Translation Memory

Posted by on December 5, 2011

By: Diego Alonso

As we mentioned in Teaching Etsy to Speak a Second Language, developers need to tag English content so it can be extracted and then translated. Since we are a company with a continuous deployment development process, we do this on a daily basis and as an result get a significant number of new messages to be translated along with changes or deletions of existing ones that have already been translated. Therefore we needed some kind of recollection system to easily reuse or follow the style of existing translations.

A translation memory is an organized collection of text extracted from a source language with one or more matching translations. A translation memory system stores this data and makes it easily accessible to human translators in order to assist with their tasks. There’s a variety of translation memory systems and related standards in the language industry. Yet, the nature of our extracted messages (containing relevant PHP, Smarty, and JavaScript placeholders) and our desire to maintain a translation style curated by a human language manager made us develop an in-house solution.

In short, we needed a system to suggest translations for the extracted messages. Etsy’s Search Team has integrated Lucene/Solr into our deployment infrastructure allowing for Solr configuration, Java-based indexers, and query parsing logic to go to production code in minutes. We decided to take advantage of Lucene’s MoreLikeThis functionality to index “similar” documents, in this case similar English messages with existing translations. The process turned out to be pretty straightforward: we query the requested English message using a ContentStream to the MoreLikeThisHandler and get as a result similar messages with scores. This is done through our Translator’s UI via Thrift. We’ve determined a threshold to filter the messages by score in order to only provide relevant translations after getting similar English messages from the query results.

It’s worth mentioning that we need to use a ContentStream to send the source message because most of the time we’ll be requesting translation suggestions for new messages. In other words, messages without translations are not present in our index to match as documents. When sending a ContentSream to the MoreLikeThisHandler, it will extract the “interesting” terms to perform the similarity search.

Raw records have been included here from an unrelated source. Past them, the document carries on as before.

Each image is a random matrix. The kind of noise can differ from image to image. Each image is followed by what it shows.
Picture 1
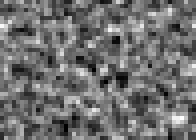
blotchy
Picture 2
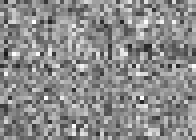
low rank plus noise
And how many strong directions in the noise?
five to eight
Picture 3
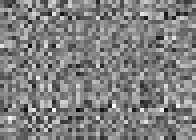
low rank plus noise
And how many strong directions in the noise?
three or four
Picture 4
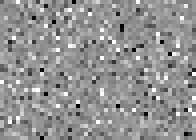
heavy tails
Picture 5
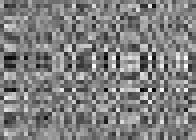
low rank plus noise
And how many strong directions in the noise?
one
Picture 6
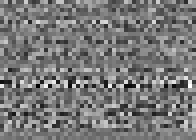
rows of uneven size
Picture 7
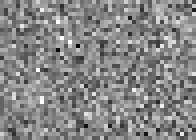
independent entries
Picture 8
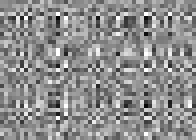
low rank plus noise
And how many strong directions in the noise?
one
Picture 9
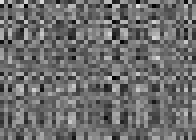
low rank plus noise
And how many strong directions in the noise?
one
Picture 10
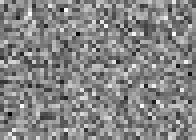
independent entries
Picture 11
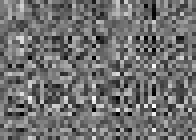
low rank plus noise
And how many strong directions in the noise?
two
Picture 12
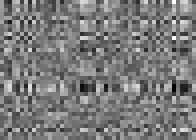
low rank plus noise
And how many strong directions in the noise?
one
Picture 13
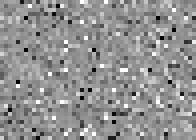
heavy tails
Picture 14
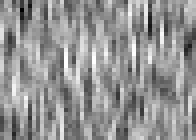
streaked along the columns
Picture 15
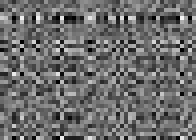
low rank plus noise
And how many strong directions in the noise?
one
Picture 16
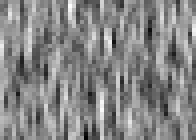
streaked along the columns
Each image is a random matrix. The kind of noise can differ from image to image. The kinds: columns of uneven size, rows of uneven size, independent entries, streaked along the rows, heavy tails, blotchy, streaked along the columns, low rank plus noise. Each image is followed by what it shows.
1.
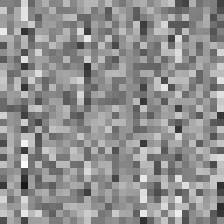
columns of uneven size
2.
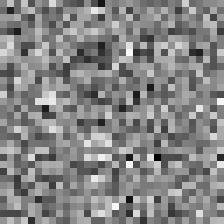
low rank plus noise
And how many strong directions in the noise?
one
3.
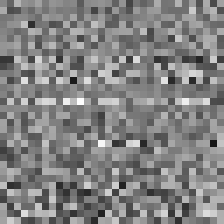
rows of uneven size
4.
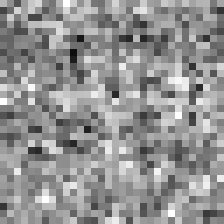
blotchy
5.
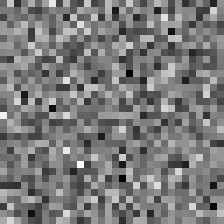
independent entries
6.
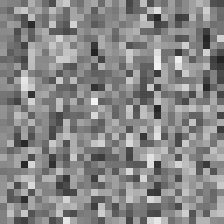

Here’s a simple diagram of the main parts of this process:

We could easily test and optimize our results on the search environment through Solr queries before wiring the service in the Translator’s UI. As you can see in the following query we send the content (stream.body) of the English message, play with the minimum document frequency (mindf) and term frequency (mintf) of the terms and even filter the query (fq) for translations in a certain language.


And since we know you love to read some code, here’s how we defined our translation memory data types and service interface in Thrift:

struct TranslationMemoryResult {
 1: string md5
 2: double score

struct TranslationMemorySearchResults {
 1: i32 count,
 2: list matchedMessages

service TranslationMemorySearch extends fb303.FacebookService {
  * Search for translation memory
  * @param content of the message to match
  * @param language code of the existing translations
  * @return a TranslationMemorySearchResults instance - never "null"
 TranslationMemorySearchResults search(1: string content,
                                       2: i32 type,
                                       3: string language)

Let’s look at some common use cases where translation memory comes in handy.

It’s pretty common that a new feature is released where we want to attract new members by adding some kind of registration button. In this case the extracted English message has the following data:

Description: A call to action to join
Content: Join Now

When displaying this message in our Translator’s UI we get the following results after looking for its content in our Translation Memory .

Match  Source                Translation
100%   Join Now              Jetzt teilnehmen
80%    Join now. It's free!  Jetzt anmelden. Kostenlos!

Another case is when we have a whole feature translated in the site, but we try some different copy in our English version. In the following example the translators can base their translations in their following suggestions.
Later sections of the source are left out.